But it's a tradition or a way of cooking so i respect!
At home I will try!


----------



## GB

jackjonson said:


> I work in an italian restaurant and if a chief does something like that can loose his job in few minutes!


How does he make Risotto then? once of the first steps in making risotto is to brown the rice in oil.


----------



## Andy M.

GB said:


> How does he make Risotto then? once of the first steps in making risotto is to brown the rice in oil.



Risotto recipes I've seen call for coating the rice with the oil/butter but not to brown it.  One recipe I've used specifically tells you the onion and rice should not be cooked to the point adding color.

When I make pilaf, I brown the pasta in butter until both the butter and the pasta are brown, then I add the rice and stir to coat followed by the broth.


----------



## GB

Yes, I guess you are right Andy. Guess I should read what I post more carefully when I post first thing in the morning  Thanks for catching that.


----------



## Nicholas Mosher

When I make pilaf I melt the butter over medium heat, and then add the rice and pasta.  Continuing over medium heat, the pasta browns, the rice "opens up" (but doesn't brown), and by this point the butter is also nice and nutty.  Then I toss in the minced onion, which quickly sweats out from the loaded thermal mass of the pasta/rice.  I give a splash of alcohol, add my stock, bring to a simmer, then cover and place in an oven to absorb the fluids.

My favorite way to finish it is with toasted nuts and thinly sliced scallions folded in a few minutes after it's out of the oven.  Sometimes I'll add raisins or dried cranberries depending on what it's served with.  Just on it's own, I often use brown rice.

Another favorite (and totally untraditional!) pairing is with Chicken or Veal Marsala.  I use Marsala in the rice along with ground dried porcini.


----------



## zfranca

They don't brown the pasta.

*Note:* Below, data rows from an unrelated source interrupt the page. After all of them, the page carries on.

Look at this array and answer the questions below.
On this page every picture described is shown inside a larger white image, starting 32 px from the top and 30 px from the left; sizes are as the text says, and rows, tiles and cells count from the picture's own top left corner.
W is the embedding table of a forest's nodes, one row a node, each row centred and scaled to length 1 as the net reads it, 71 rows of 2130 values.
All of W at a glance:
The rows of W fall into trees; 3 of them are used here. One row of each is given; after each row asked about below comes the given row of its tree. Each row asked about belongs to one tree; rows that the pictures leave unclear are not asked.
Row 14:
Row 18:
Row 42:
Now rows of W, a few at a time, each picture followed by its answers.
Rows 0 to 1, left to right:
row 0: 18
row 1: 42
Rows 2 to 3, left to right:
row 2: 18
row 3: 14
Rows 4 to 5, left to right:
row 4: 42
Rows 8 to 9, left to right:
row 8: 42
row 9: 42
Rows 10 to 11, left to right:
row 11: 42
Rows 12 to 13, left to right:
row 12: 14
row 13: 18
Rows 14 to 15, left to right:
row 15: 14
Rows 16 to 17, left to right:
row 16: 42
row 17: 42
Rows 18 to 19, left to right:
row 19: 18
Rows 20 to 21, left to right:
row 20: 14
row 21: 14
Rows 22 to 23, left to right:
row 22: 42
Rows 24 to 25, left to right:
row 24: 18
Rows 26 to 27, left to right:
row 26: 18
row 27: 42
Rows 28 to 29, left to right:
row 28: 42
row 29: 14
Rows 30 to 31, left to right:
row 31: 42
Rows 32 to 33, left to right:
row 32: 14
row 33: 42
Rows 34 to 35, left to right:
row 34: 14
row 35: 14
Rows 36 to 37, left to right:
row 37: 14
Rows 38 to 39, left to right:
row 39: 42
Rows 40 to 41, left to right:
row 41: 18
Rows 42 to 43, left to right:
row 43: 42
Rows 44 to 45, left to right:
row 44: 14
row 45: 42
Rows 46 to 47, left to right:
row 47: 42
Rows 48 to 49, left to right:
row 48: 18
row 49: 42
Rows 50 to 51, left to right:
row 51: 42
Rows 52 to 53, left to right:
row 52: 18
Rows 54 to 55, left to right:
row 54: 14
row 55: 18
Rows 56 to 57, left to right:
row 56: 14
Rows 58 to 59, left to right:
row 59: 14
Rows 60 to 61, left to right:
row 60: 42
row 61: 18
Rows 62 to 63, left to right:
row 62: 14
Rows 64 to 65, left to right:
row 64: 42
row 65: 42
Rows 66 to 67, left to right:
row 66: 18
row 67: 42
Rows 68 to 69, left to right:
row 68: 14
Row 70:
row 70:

They simply let the pasta absorb the seasoning of the oil and herbs before adding the liquid. It is the technique used in risotto I am omitting the ingredients and giving you just the directions)
** 
*Directions**:*
Keep the broth on simmer.

In a sauté pan, over medium-high heat, cook the diced onion with half of the butter and oil until translucent (If you want the marrow, add it now, and incorporate it well by smashing it).

Add rice, mixing with a wooden spoon until shiny (about one minute). Add wine and let it evaporate. Add one ladle of broth. Lower the heat to maintain a gentle boiling. When the rice has absorbed all the liquid, add another ladle, and so on, stirring occasionally uncovered. You are allowed _to cheat,_ by adding two or more ladles at the beginning, most importantly is that you do not put a lid on it and that you do not add excessive liquid towards the end. All the liquid has to be absorbed. Taste it, the grain of rice has to be _Al dente_, (slightly undercooked). Adjust salt and pepper if necessary (depending if you have salted your stock or not). You may have some broth left, keep it for future use.

Take off the heat and incorporate the remaining butter and parmesan cheese, serve immediately, or the rice will overcook. This technique of adding liquid in steps will avoid overcooking the rice and will give the rice a distinctive flavor not found in boiled rice. The whole process should take about 45 minutes, less if you use white rice (Arborio).


----------